Короче, я тут еще один блог завел, специально под собственную графоманию свое литературное творчество. А вы не знали, что я еще и немножечко пишу? Ну вот, теперь знаете. Надеюсь, вам понравится.
…В стоящей на плите кофеварке бурчала вода. Гилберт смотрел в окно, в чернильно-непроглядное декабрьское ночное небо, и курил сигарету за сигаретой. В пепельнице уже накопилась изрядная кучка окурков.
Спать он не мог – вместе со сном приходили кошмары цвета освежеванного мяса, полные невыносимого мерцания и разрывающих разум воплей. Твари, напоминающие кошмары Гигера с Кроненбергом, втягивали его в свой безумный хоровод, сдавливали, растягивали, трансформировали…
Самым страшным в этих кошмарах было то, что они не желали так просто отпускать свою жертву, даже после пробуждения. Уже проснувшись и открыв глаза, Гилберт продолжал чувствовать удушающие объятья пульсирующих щупалец. Монструозный мир словно бы пытался затащить соприкоснувшегося с ним кладоискателя к себе навсегда; и Гилберт не был уверен, что это не произойдет однажды. Что он не останется там – под кроваво-красным светом, обезумевший, задыхающийся, умирающий, но не мертвый; распятый на кресте из шевелящейся извивающейся плоти, или, скорее, вросший в эту плоть, как мушка в янтарь.

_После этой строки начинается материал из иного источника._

Each new row is followed by its nearest point in the smallest flat space through zero that holds the last named rows.

K11 (3 x 11):
[[ 10 -24  -9   3  27   9  10  14   0  -2 -17]
 [ 15  21 -31 -26   0   4   1 -13  -7  33  -1]
 [ -8  -2  17  11   0  13 -17   6  14  16  10]]
New rows:
[ 9  3 12  2 -5 -1 -6  3 -2 -1  8]
[-4  2  6  3 -5  0 -4 -1  2  0  4]
[ 17  -5   2   2   4 -11   3  -3  28   0  10]
[-1 -2  2  2  2  2 -2  2  2  2  0]
[ -3   5  -2   1  -4  21 -23  24   9  10   3]
[ -2  -1   7   5   4  13 -13   5  10  19   6]
[-3 21 -4 -9 -6 -1  1 -5 -3 -3 17]
[ -2  15  -2  -7 -13  -6  -2  -9  -3   3   6]
[-4 -5 -6  7 -6  0 16  5 -2  1  1]
[ 1 -3 -1  0  2 -2  3  1 -2 -5 -3]

K228:
[[-19 -18  12  38  27  -7  -4 -29   6  -7  10]
 [  6  -2   0 -21  55 -20  -6 -19  25   8  -9]
 [ 38 -17   9 -24  34 -23   7 -20   9 -13   0]]
New rows:
[  1 -13 -17  -6   5 -12  -3  -9 -14 -12 -12]
[ 8 -4  2 -3  5 -4  2 -4  1 -4  1]
[ 20 -15  25  15   4  25 -21   2 -13  10   8]
[ 3 -8  5 11 -5  0  3 -5 -6 -8  6]
[ 16   1  23  -3  15 -14 -16 -22 -25   4 -19]
[ 12  -9   5  -4  15  -9   2 -11   3  -6   1]
[-26  21  25 -21  13   7 -21 -16  20   4  19]
[-16   7  -4   0  20  -2  -8  -4  12  12  -6]

K661:
[[-19 -36  -9 -11   0  39  13 -43   7  18 -28]
 [ 18 -25 -32  10  23  -9  48 -17 -31  14 -23]
 [ 15 -38 -19  -5  30 -13  33 -55   9 -16 -27]]
New rows:
[  2   2 -16  12 -23 -25  -3  10 -15  23  -8]
[  4   6  -7   7  -1  -2   8  17 -18  11   2]
[  9  23   9  12  13  25   2 -15  16 -26 -15]
[ -1  -4   5  -5   2  -2  -6 -12  14 -10  -1]
[  8 -21   0   8  -5 -19  19  19  -1  18 -22]
[  7  -4 -11   6   6  -4  16   3 -16   8  -5]

K226 (3 x 11):
[[-23  -4  13 -15 -24  25 -14  14 -19  16   7]
 [  0 -15  24 -10 -11 -25 -18  20  12  25   6]
 [ 29 -14   2 -24  23  14  -9  20  -1  53  20]]
New rows:
[  3  13  14  -7  -2 -26 -19 -24 -16   8 -23]
[ -3  -2   6   3  -6 -14  -3   1   6  -4  -3]
[-23  12   7  11 -25   9  -4   8  12  19  21]
[-15  -3  12  -6 -17   4 -10   9  -6   6   2]
[ 25   1  19  -1 -25  17  14  23  12  18  20]
[  3  -7   7 -11   0   4  -8  11  -2  21   8]
[ 10  23  25  21 -24  -8 -18  17  -2  -2  -6]
[-12  -3  13   1 -16 -14  -8   5   4  -3  -3]
[-16   3 -10  -9   1  22  -7  22  14 -13   5]
[-8  2  0 -3 -6 13 -1  1 -8  0  1]
[  6   5   8   7   2  21  14  26 -13 -21 -18]
[-6  5 -6  2 -2 13  4 -5 -8 -8 -2]

K639 (3 x 11):
[[ 13 -17  -9  -5  -4  -6  -5 -22 -17  15   4]
 [ 14 -20  19 -18 -10  16  -8  -3  -2   9 -16]
 [ 36 -14 -17 -11 -13 -37  14  10 -18   0  -1]]
New rows:
[  4 -11   3  14  -8 -15  10   1  18   0  17]
[ 2  3 -6  2  0 -9  4  4 -1 -3  3]
[  2  -4 -25  17  12   9  -4  11 -24 -38  19]
[ -5  10 -14  10   5 -14   6   1  -1  -5  10]
[-22 -21  -6  14   1  -9  10  -1   2  28 -10]
[ -2  -2  -4   2   2   1  -3 -10  -4   5   4]
[  7  24 -10 -14 -10  14 -10  30  11  21   6]
[-1  4  7 -2 -1  2  3 12  7 -6 -5]
[ 32   6  14  11   3  -4 -11  -9 -13  12  -4]
[ 11 -11  -1  -6  -5  -2  -2  -7  -8   7  -2]
[  6  -7  -4 -27 -21  -7  13  15   3 -21  26]
[ 13  -1  -2  -5  -6 -14   9  16  -1  -7  -4]

K25 (3 x 11):
[[ 43   9 -11  -7  -4 -19 -15  31   1   9  -4]
 [ 16  20   5  18  -4 -21   0  22  11  -3  25]
 [ 31  12   0 -11   3   4 -35   9  15 -21  24]]
New rows:
[ -5  -8  11   8  -2  -9  11  -5   3 -35 -12]
[-10   0   4   4   1   3   4  -6   1  -4   5]
[ -4   4   2  12 -15  11  -6   1   1  -5   5]
[-3  3  3  3  1  1 -1 -2  3 -5  8]
[ 12   5  -6  -1   6  -6  21 -11   5  15  -1]
[ 0  0 -1  4 -2 -6  8  5 -3  8 -6]
[ -4  12   7  -2   8 -10 -19  34  16   2 -11]
[16  6 -2  1 -2 -9 -5 13  3  2  4]
[  7   0  -7  -3 -11 -10  34  -7   1  -2  -4]
[-5 -1  0  7 -2 -8 13  4 -4  9 -6]

K920:
[[-23 -31  -7  -2   3  -5  -3  53   6   6 -10]
 [-24   6  -5  12   7  14  10  11  21  -2  -1]
 [-30 -25 -24  -3  24  29  24 -14  14 -11   1]]
New rows:
[-14 -10  25  23 -24   0  12  24 -19   5  24]
[-3  2  5  4 -5 -7 -6 22  3  5 -3]
[ 21   6  -7  10 -26  25 -22  -6   9  20  -1]
[ 8 15  7  4 -6 -4 -4 -4  0  1  2]
[ 12  16 -22   0  15   1  -2   5  13   3  -2]
[-4  6  0  4  1  3  2 -1  5 -1  1]

K92:
[[-14 -33 -14  22  -3  -3  26  12   9  10  -2]
 [  9   4 -17 -11  13   6 -15  -4  -3  -2  -3]
 [ 29   3  -7  34 -24 -11  12  29  -6  -6  18]]
New rows:
[ 22 -14  -3   9 -17   7  21  -2 -10   3  21]
[ 10  -4  -4  18 -11  -5   9  14  -1  -1   7]
[-11 -17  25 -12 -26 -26 -24  26  -3 -14 -18]
[ -5   6  19   2 -10  -4   5  -1   0  -1   3]
[-24   7 -18 -18   0 -22  13   8 -15 -13 -12]
[-6 -5 -2 -3  4  2  1 -3  2  2 -3]
[-14  19  22  13  26 -17 -24 -21  26  -6  -9]
[-11  10  18 -17   4   2  -7 -14   0  -1  -5]
[ -1 -17 -25   1  -8  22  15 -25 -22  15   9]
[ -4 -14 -17   2   8   3   3   1   3   4  -4]
[-23 -17 -24 -10  11   6   4  18  -3   9   5]
[ -9 -21 -20   1  12   4   5   0   5   7  -7]

K659, 3 rows:
[[-23 -16  -6   1 -14  -9 -11 -13 -19  15 -19]
 [-15 -18 -14   6  -4 -12   3  -1 -12  30  17]
 [  4  11 -13   2  -4  -8 -49   6  15  32  19]]
New rows:
[ -4   6   1   9  -3 -20   9  35 -12   5  -9]
[-3 -4 -2  1  0 -2  6  0 -3  3  3]
[-12   2 -17   5   3  17  -8   4 -18  13   2]
[-7 -6 -5  2 -4 -5 -6 -2 -5 12  2]
[ -3  -1  -3  11  -3  -6  -7 -22   6  26 -13]
[-10  -5  -5   1  -7  -6 -15  -5  -6  13  -5]
[  8 -15 -13  -8  15  14 -19   1   5  20  -6]
[ -1   2  -5   1  -3  -3 -16   1   3  11   4]
[  4  -6  -2  14 -31 -10 -20 -30  -2  -9 -16]
[-11  -1   1  -2 -11  -2 -20 -10  -7   1 -24]

K107 (3 x 11):
[[-19  -7 -10 -17  25  -7  17  40 -11  -6  12]
 [  3  -6  17  15 -31  24 -27   9  -3   0  23]
 [-13   1 -11 -16 -13 -15 -26  18 -26   6   3]]
New rows:
[ -5 -23  -9 -16  22  13 -11   2 -24   3  -3]
[-8 -1 -6 -9  4 -7 -1 14 -9  0  2]
[ 25   6 -23 -10   8 -23  26   9 -17   6  14]
[ -7   1 -10 -12  16 -13  11   7  -5   0  -6]
[-10   3  15  18 -22 -25   2 -22  12   4   8]
[  8   3   4   7 -11   2  -8 -17   4   3  -6]
[ 18 -23  -3   5 -13 -25 -25  23   1  -7 -19]
[ -4   2  -4  -5 -10  -7 -16   3 -11   4   0]
[ 14  20  10 -17 -20  14  10  23  11  -3  -9]
[ 0 -2  4  3 -2  6  0  4  2 -2  6]

K677, 3 rows:
[[  0  -4  -4 -23  -8 -15   0  14 -12  13 -33]
 [-20   6  10 -16  35  11   2  20  14  -6  -5]
 [ 11  13  -2  -3  -7  14   2  17   6   4  16]]
New rows:
[-10 -13  -6  11  12  11 -22  -7 -16  17 -20]
[ -7  -8   1  -1   4 -10  -1  -8  -5  -1 -13]
[ 21   0 -18   5 -12 -13  26  23   3 -26 -26]
[  6   1  -4  -9 -12  -5   0   8  -6   8 -11]
[-21 -20  -9 -25 -22 -14  18  27   6  11   6]
[  4   3  -3 -16  -6  -3   1  17  -4   9 -14]

K587, 3 rows:
[[ 14   3   8   1  -2 -42   6 -20 -13  27  11]
 [ 33  -9  -2  19   6   4  -3   8  -1  15 -29]
 [ 14   4  52  15   0  16   6 -17 -28   4  27]]
New rows:
[ 26   3 -10 -10  15   7  -9  -8  -3 -30  12]
[-2  0  2  1  0  9 -1  2  0 -5  0]
[ 10  -5  11  -3  13  29   6  -7  12  23 -45]
[ 22  -8  -1  15   5  17  -4  12   2   3 -24]
[  9  15   5   3 -24   9  -7  -7 -23 -10   2]
[ 2  1 14  4  0  8  1 -3 -7 -1  7]
[  0  21  16 -12  14   3  10  21  -5  19  -3]
[ 4  0  6  3  0  1  1 -2 -4  2  1]

K267, 3 rows:
[[-20   0  23 -10 -31  26 -16 -15 -39 -11 -18]
 [-25   2   5   7   9  13 -16  15   0 -23 -26]
 [-24  31   4  37 -28  -4 -55  -5   0 -21   3]]
New rows:
[-21  17  12  14  14  14  -6  11 -23  20  -1]
[-9  2  5  2 -4  6 -8  1 -6 -8 -8]
[-15 -22  -1  23 -23   3  24 -12 -24 -13 -15]
[ -7  -3  10  -8 -10  12  -1  -5 -17  -3  -9]
[ 13   4  12  -4  21 -21  -2 -12 -22 -17  -4]
[ 0 -2  1 -3  0  2  2 -1 -2  1 -1]
[ 22   6  12  25  18 -19  24  -5 -16  -3   4]
[10 -2 -5 -1  4 -7  8 -1  6  8  9]
[  6   0   4  14 -10   8  -6  16  -5   8   2]
[-2  3  1  3 -4 -1 -5 -2 -1 -1  1]

K212:
[[  6 -31 -19  15  -1  -7  37  32  18  16  10]
 [-12  -1  -7   9  -4 -21  45  45 -35 -14  -4]
 [-17   9  40  10  -2  12  33   0  -8  14  13]]
New rows:
[-18 -13 -16  -9 -12  16   4  -4  19 -17  10]
[ 5 -7 -7  1  1  1 -2  0 10  4  1]
[  3   6  -5 -13 -21   7  -8  -5 -18  -2  22]
[-2  7  3 -3  0  0 -6 -4 -6 -5 -3]
[-11  -1 -28 -21   1  25  -5   9 -29  14   5]
[ 0  2 -7 -2  0 -5 -2  5 -7 -7 -4]
[ 13   4  17  -7 -25  -3  22  10  21 -15  14]
[-3 -4  6  5 -1  2 15  5  3  7  5]
[ 11  28  -5 -11 -13 -35  17  17  11  17  -5]
[-1 -4 -7  3 -1 -6 11 13 -5 -3 -1]

K918, 3 rows:
[[  6  10   5  -3 -13 -17 -20   0   0  13  13]
 [-43   5 -18 -37  -3 -16 -10   4  -3  12 -11]
 [ 27  -4 -12 -17  22  32  -8 -18  -6 -25 -13]]
New rows:
[  6 -29  -3 -12   4   1  16  19  38   7   1]
[-8 -5  0  6  2  3 13  4  1 -2 -4]
[  2 -38   1 -31 -12 -11   6  -6  13  -2  -8]
[-10   0  -7 -12   3   1  -1  -1  -1  -1  -6]
[  4   6  38   0   0  -6 -37 -32  -4   5  15]
[ 23  11   6  -3  -9  -9 -26  -6  -1   7  15]
[  0  -6  -3 -13  16  -6  -4  23  -3  -4  24]
[-2  2 -1 -4 -2 -3 -4  0  0  2  1]
[ 20  15  19   3  -3   2 -12  -4  -4  -5  17]
[ 25   5   8   7  -5  -2 -14  -5   0   1  12]

K444 (3 x 11):
[[  8  15   1  -7 -31 -42 -32  29   7 -33 -18]
 [ 21 -28  -3  29  -6 -14 -34   8  13 -48  23]
 [ 19   6   0 -10  -3 -25 -16  29   6  -7  21]]
New rows:
[  4 -11   6  -8   1 -28 -31 -16  -4 -19 -11]
[  2  -2   0   7 -13 -12 -16   5   4 -22  -8]
[ -2  -9   1 -17  13  23  -2  -9 -14  29   0]
[-5  2  0 -5 13 15 17 -8 -5 22  5]
[ -8 -22  -1  -1  12 -21  -6  12  47  18   7]
[ 9 -2  0 -2  4 -5 -4  9  2  0 15]
[-10  -5   7   7   6 -24  -1 -31  -2  33  28]
[ 3 -3  0 -2 12  9  9 -2 -1 13 14]

K945 (3 x 11):
[[ 31  -8  10  -2 -22 -29 -16  18  -3 -17  19]
 [-11  17  24  13  35 -18 -37   9   8 -18 -21]
 [ 15  -2 -10  -1 -12  -3  29  -5  -9  -2  27]]
New rows:
[-17  -2   6  38  12  16  -5  18  -2   0 -12]
[-13   7   4   4  16   4  -8  -2   4   0 -13]
[-17 -16  -5  -1   9  23   2  -2  -3   8 -29]
[-20  -2  -5  -4   4  21  -3  -6   5  15 -21]
[ -8 -33 -16   0 -21  17 -14  24   6 -23  -1]
[  6 -14  -1  -9 -23   3 -14   8   3   7  -6]
[ 14 -20 -12 -19  -8 -22  -5 -22  15  -1 -12]
[  6  -8  -1  -5 -15  -1  -7   5   1   3   0]

K469 (3 x 11):
[[  6  -4  36  27   8   3  -3  -4 -25  -8  -6]
 [-25 -24 -11  35   9 -18 -11 -15  -7  -1  18]
 [ 16 -10  31  13  -2 -21   6 -24  -7  -5  40]]
New rows:
[ -6  20 -16 -14 -18  14 -14  13  -1  17   8]
[ -1   6 -16 -16  -4   5   2   7  11   4  -7]
[  2 -24  12  19   6  18   1  19 -20 -11  17]
[ -2  -6  16  20   6  -1  -4  -4 -14  -4  -1]
[ -5  -1  10  10   6 -20 -25 -19  -7  16   3]
[ -5 -10   5  16   4  -8  -3  -8  -6  -2  10]
[  7   8 -27   0 -10 -31   3   1   8  26  25]
[ -3  -5 -20 -11  -6 -15   3 -10  17   5  25]

K823 (3 x 11):
[[-11  10 -14  -9  26 -11  15  12 -16 -22 -13]
 [  7   7   8  -1  20  -8  -7  -5   4  11  10]
 [ 16 -25   5   9   3  -7 -34   7   7 -32 -37]]
New rows:
[ -7   1   4   2  38  -4  -1  37  -4  -2 -10]
[  0   7  -3  -5  31 -14  -1   6  -7 -14  -9]
[-38   4  -7  15 -16 -11 -12   9 -10 -23  10]
[ -8  -2  -9  -1  -9   4   9   6  -6 -11  -9]
[ 14 -37   4  -4   8   1  -4  13  -7   8  10]
[  6  -5   5   3   0  -1 -10  -2   5   1  -2]

K31, 3 rows:
[[ -2  -7  -1  27 -48  24 -26 -18 -29  18  13]
 [  8 -10 -11  11  -6  15  -9  11 -35 -17  12]
 [ 13  12 -21   3 -16  42 -15   9 -39  14  10]]
New rows:
[ -3  32 -15 -15   3  -2 -10 -26 -28   2 -11]
[ 4 11 -7 -5 -2 15 -2  2 -6 12  0]
[ 10  -3   8  -1 -14   3  -8  -5  22   2 -20]
[-5  2  6  0 -6 -4  0 -9 12 10 -3]
[-18  -1  26  -1 -17   1  -9   4  -7  -1   3]
[ -4  -6   5   9 -13  -3  -5  -8  -1   2   2]
[ 33   8  -7  -4  20 -23  -6  12   1 -13   5]
[  4  -1  -4  -8  20  -5   8  13  -1 -16  -1]

K184, 3 rows:
[[  0   2  -8   1 -41  25   6 -15  -9   9 -15]
 [  4  -2 -29 -43  14  -5  12 -11  18 -14   7]
 [ 25 -11 -16 -28   7   4   1 -15 -28  -1 -19]]
New rows:
[  7   6  -9   6  11   2  -6  -1  -6 -18   5]
[ 3 -2  0 -3  9 -4 -1  1 -2 -2  0]
[ 14   3   8 -11  -3  -7  -7  11  19   5  10]
[-4  1 -1 -2  6 -5  1  3  9 -3  7]
[ -1  10   0  -9  -2 -16   3  29 -23   4  18]
[ 2 -1  5  3 11 -6 -3  5 -3 -1  2]

K670 (3 x 11):
[[ -9  23  24   8  24  24 -16 -13   6  17   1]
 [-12   1 -15  19 -19   2  -6   8   1  12   7]
 [-23 -22  -1  41 -13  -4  -5  13   6   0 -28]]
New rows:
[ 16 -24 -24  -9  -5 -15 -17 -25   9  11  -6]
[ 4 -6 -8 -5 -7 -7  5  4 -2 -5  2]
[ 16  16 -21  23  21 -15   9 -10  -7  16  18]
[ 0 10 -6 -3 -4  5 -3 -1 -1  8 14]
[ 16   3  -1  -6   1 -21 -19  22  -1   5   6]
[ 4  0 -6 -6 -5 -3  3  1 -2 -1  6]
[-10  14  26 -24 -19  -7 -17 -13  19 -17  -5]
[ 4  3  8 -7 10  2  1 -5  0 -2 -2]

K305:
[[ 37   9  10  26  13   5  15  14  17 -15 -17]
 [-24 -14  -8  15  -9 -23  14  14   0 -23   3]
 [  0   7 -29 -18  -5  -5   3  11 -18  10   6]]
New rows:
[  2 -17  14  14  26  20 -24  23  24  -1   1]
[ 9 -1 20 12  6  7 -2 -6 13 -5 -6]
[ 12   8 -30  14  -3 -15 -15  18 -10 -15 -21]
[ 11   5 -19   5   0  -9  14  20  -5  -8  -3]
[ -2   2   8 -14   1  -1  -6  -1   9   8  11]
[-3  0  4 -6  0  4 -7 -8 -1  7  2]

K733, 3 rows:
[[ -7  15  19   5   1  10  -7  29 -10   1  13]
 [  9   9 -14  18  14   3  33   9  32 -15 -14]
 [ 12 -15 -13 -20  -7  19  -8 -11  30   9  -3]]
New rows:
[  2  24 -28 -10   6  -4 -11 -20 -19  11 -17]
[ -1  -8  -5  -3  -2 -11  -2 -17  -9   1  -4]
[  5 -12  18  33   5  13 -31  -1  -7  23 -15]
[ -3   0   7  -5  -4   3 -11   4  -8   5   6]
[ -8  10 -14  25  12 -29 -16   7  21  14  18]
[-1  4  1  7  4 -3  7  4 -1 -4 -1]
[-24  -1  14  22 -35  18  16  26  14  27  13]
[-1 11 11  1  1 17 -4 25  6  2  9]

K206 (3 x 11):
[[  5 -25 -12  19  -5 -23   2  13   1  26   4]
 [ -6 -16  28  10 -16  12   1 -15 -14  13  -7]
 [ 33  -5 -45  24  11  24  12  16 -12  -3  14]]
New rows:
[ 27  -3  15 -19  12  -2 -12  29  -5  -3   2]
[ 1  4 -6 -3  4 -3  0  3  3 -3  2]
[-2  3 14 -4 13 -8 -1  5  3  3 -6]
[-6  2  5 -6  0 -8 -3 -1  5  0 -2]
[ -4  -4  -1  -4  25   1   6 -33  -6   0  -8]
[-2  4  7 -3 -1  7  0 -5 -2 -4 -2]
[-11 -36   6   1  17   6   3 -32   0   1  25]
[-1 -9  9  7 -7  5  1 -5 -7  8 -2]

K110 (3 x 11):
[[-14   5 -11 -38  23   1   8  35  15  -2  20]
 [-17   9 -28 -34 -12 -14 -32 -25  10  12  23]
 [ -4  15  12 -10   7 -17  17  12 -25 -33  10]]
New rows:
[-19 -34 -10   2 -10  21  12  -6   0  17   4]
[ 2 -8 -5  4  0 10 -5  0 13 16 -5]
[36 -5 13 -5  2 -4  6 -4  6 -2 -2]
[ 4 -2  5  9  0  3  5  2 -2 -1 -5]
[ -7   9  20  17  21  -5 -24  12  -8  -9  15]
[ 0  3  5 -1  2 -4  6  4 -7 -9  1]

K296:
[[ -6 -26  10   6  26 -30 -19  -1   1 -28  -5]
 [ -9 -20  -5  -9   9 -27  -9  14  12  13 -24]
 [-32   1  12 -32  -9  15 -32   2 -37  24  -3]]
New rows:
[  2  -2  -2  -5  -2  -1  -2 -30   1  14   0]
[-1  2  0 -2 -3  4  0  0 -2  4  0]
[  8 -16 -12 -18  -6  14  -9  19   7 -18 -16]
[-2 -5 -1 -2  2 -6 -2  3  3  4 -6]
[-23 -21 -18  14 -30   7  18  15   8   0  11]
[ 4  4 -6  0 -6  2  9  3  7  9 -3]
[-12   5   4  24   6 -32 -22 -20  19  -4 -39]
[ -2 -19  -1   2  14 -26  -6   6  12  -6 -13]
[ 5 -7 20 11 31  7 11  6 -8  9 18]
[  2   0   4   5   4   1  -1  -5  -3 -11   6]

Раздался входной звонок. Несколько мгновений Гилберт размышлял, стоит ли ему открывать. Все-таки время позднее; вряд ли кто-то из его немногочисленных друзей или знакомых мог вздумать навестить его в такой час. А с другой стороны, он был слишком утомлен борьбой с кошмарами, чтобы перспектива быть ограбленным могла его напугать.
С этими мыслями он подошел к двери и открыл засов.
– Элизабет? Ты?..
скрытый текст
…Тогда, расставаясь с Элизабет, он пообещал вернуться на следующий день, вместе с Павором. План Гилберта был таков: созвониться с Джерри и договориться о встрече; на следующий день, как и было обещано, Павор берет необходимое оборудование и приезжает к Холлов-Крику, вместе с Гилбертом.
Все пошло не так с самого начала. Уже подъезжая к городу, Гилберт увидел, что его телефон разбит. Звонок Павору откладывался до приезда домой.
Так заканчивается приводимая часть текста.